Still, she said vaccination won't be cause to suddenly stop current efforts to minimize the spread of the virus within the community.

"While experts learn more about the protection that COVID-19 vaccines provide under real life conditions, it will be important for everyone to continue using all the tools available to help stop this pandemic, like wearing masks, washing hands often and social distancing," Burke said. "Experts need to understand more about the protection that COVID-19 vaccines provide before deciding to change recommendations on mask use. Other factors, including how many people get vaccinated and how the virus is spreading in communities, will also affect this decision."

She said the U.S. Centers for Disease Control are still not sure, at this point, how much of a given population will need to be vaccinated to achieve herd immunity against COVID-19 the ratio varies by disease, according to the CDC.

Dickinson County had 154 active cases as of late last week, according to data from local health officials. About 1,385 of the county's 1,554 total cases were listed as recovered, but 15 Dickinson County residents have now died because of COVID-19 the second time the reported deaths have increased by two in as many weeks. The county's two-week rolling average of positive tests has continued to dwindle from about 19 percent on Dec. 4 to about 17 percent the next week.

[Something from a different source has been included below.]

Below is a small trained network, with its code and all its weights. Each question gives an input and a class and asks what happens when units are switched off, that is, made to give their printed mean instead of their output.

"We saw a peak in November, and our numbers are going down fortunately," Mike Ehret, Dickinson County Emergency Management coordinator, said. "The thing to remember is that the hospitals don't typically see their peak until a few weeks after the numbers peak after everything kind of filters through. Hopefully they're past their peak and they'll start seeing their numbers decline."

As of Friday's report, nine patients at LRH were positive for COVID-19. The hospital has admitted 94 COVID-19 patients since March.

Research and development

Information from Iowa State University said both the Pfizer and Moderna vaccines are part of a new class of vaccines called mRNA vaccines. David Verhoeven, an assistant professor of veterinary microbiology and preventative medicine at ISU, has expertise on mRNA vaccines, according to the university. He said, while traditional vaccines prompt viral immunity within cells, mRNA vaccines seem to spur immunity in a patient's bodily fluids as well as their cells.

As of Monday, Burke said local health officials weren't sure if they'll be receiving vaccines from both Moderan and Pfizer in the future. The two vaccines require different storage temperatures. Pfizer's needs to be ultra-frozen or stored with dry ice. Burke said LRH has one ultra-frozen unit hand, and she said the Moderna doses can be stored in her department's normal freezer and refrigeration units.

Research teams at both Iowa State University and the University of Iowa are developing needle-free, single-dose nanovaccines that would not require refrigeration. Iowa State's Nanovaccine Institute received $2 million in federal funding as part of the Coronavirus Aid, Relief and Economic Security or CARES Act, according to information from the university. Information about the project said the nanoparticles about 300 billionths of a meter wide are made with biodegradable polymers and would be used in a nasal spray to trigger an immune response.

"While it is wonderful that there are several first generation COVID-19 vaccines that will become available soon, there are multiple opportunities for improved next generation vaccines, in terms of their ability to induce long-lived protective immunity, prevent transmission and be stored at room temperature for long periods of time," Balaji Narasimhan, director of the Nanovaccine Institute, said. "Nanovaccines can provide these important advancements in the next phase of our fight against COVID-19."